Search is spliting Indian Languages words inappropriatly.
| Project: | Drupal |
| Version: | 7.x-dev |
| Component: | search.module |
| Category: | bug report |
| Priority: | normal |
| Assigned: | Unassigned |
| Status: | won't fix |
Jump to:
Hi,
Search module's search_simplify function is splitting Indic-language's text inappropriately. Therefore indexing and searching of Indic content is buggy. This is happening around line 300 of search.module file. Below line is responsible for this.

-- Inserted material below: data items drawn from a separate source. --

Rows are points. Any point is a mix of the corners, with weights that add up to 1. It lies inside the corners' shape when no weight is negative. Is each point inside? If not, which corners have a negative weight?
In the rows, 128 means zero.

Corners:
(1): [ 98 169  82]
(2): [133 161  67]
(3): [154  92 221]
(4): [131 101 130]
Points:
[121 150  76] -> outside (3)
[155  93 198] -> outside (1)
[123 132 110] -> inside
[135 104 147] -> inside
[110 160  72] -> outside (3)
[109 156  72] -> outside (3)
[134 137 122] -> inside
[129 157  76] -> inside

Corners:
(1): [ 95 192 143 156 104 152 161 129 249 139 174]
(2): [159 123 120  98 100 145 216  90 139 104 161]
(3): [190 151 181 104  94 177  90  86 121  95 154]
(4): [ 98 112 137 161 101 100 144 133 147 144 158]
(5): [198 134 178 103 122 141 119 125 139 109 139]
(6): [186 138 118 169 187 119  96 130 140  79  65]
(7): [161 163 114 151 156 120 178 106 190 120 168]
(8): [ 93 126 104 117 166 129 122 143  80 129  61]
(9): [143 163 167 153 110 154 105 116 151 163 121]
(10): [ 48 196 117 201 140 190 136 204 148 160  97]
(11): [155  99  71  78 104 174 122 116 105 200 120]
(12): [171 189 138 147 126 104  89 126  91 111  76]
Points:
[106 146 136 144 147 134 100 147 111 124  78] -> outside (2, 7, 11)
[123 146 125 139 126 151 125 139 132 140 111] -> outside (7)
[126 149 124 145 123 141 136 127 146 134 126] -> outside (5)
[158 149 143 128 107 150 140 111 156 109 145] -> outside (7, 8, 9)
[131 145 119 132 136 139 136 131 128 124 110] -> outside (9)
[163 141 124 127 130 122 127 120 133 131 114] -> outside (3, 10)
[120 154 125 151 144 149 123 147 131 127  99] -> inside

Corners:
(1): [154 127 141 100 171  47 150 178  84 156 207 180 177  92  63  70 171  95
  90 130]
(2): [103 113 118 168 145 164  72  95  68 166 134 171  80  67 107  92 186 122
 134 126]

$text = preg_replace('/['. PREG_CLASS_SEARCH_EXCLUDE . ']+/u', ' ', $text);
Reason: As for as we understood, defined PREG_CLASS_SEARCH_EXCLUDE holds many Mn and Mc Unicode chars which are actively used in Indic words. Though many of Mn and Mc characters are already excluded from the list. example 0300;COMBINING GRAVE ACCENT;Mn;230;NSM;;;;;N;NON-SPACING GRAVE;Varia;;;
Example for Mn and Mc Chars remaining -- \x{903}\x{93c}\x{93e}-\x{94d}\x{951}-\x{954}
Solution: To exclude all Mn and Mc chars from PREG_CLASS_SEARCH_EXCLUDE variable.

#1
This highlights the need for configurable processing pipelines. Lucene takes the approach of having a series of analyzers and filters apply during indexing. The pipeline is configuratble. A simplified pipeline would suit Drupal well. Perhaps we could use the filter system and have input formats for processing search index text and queries?
#2
Yes configurable pipeline would be a great idea. I am not sure abour Filter system's use.
#3
This will be fixed with a new patch that makes use of input filters to process text for search and indexing. This would allow anyone with unicode/language specific problems to disable the default input filters provided by search and assign their own.
http://drupal.org/node/257007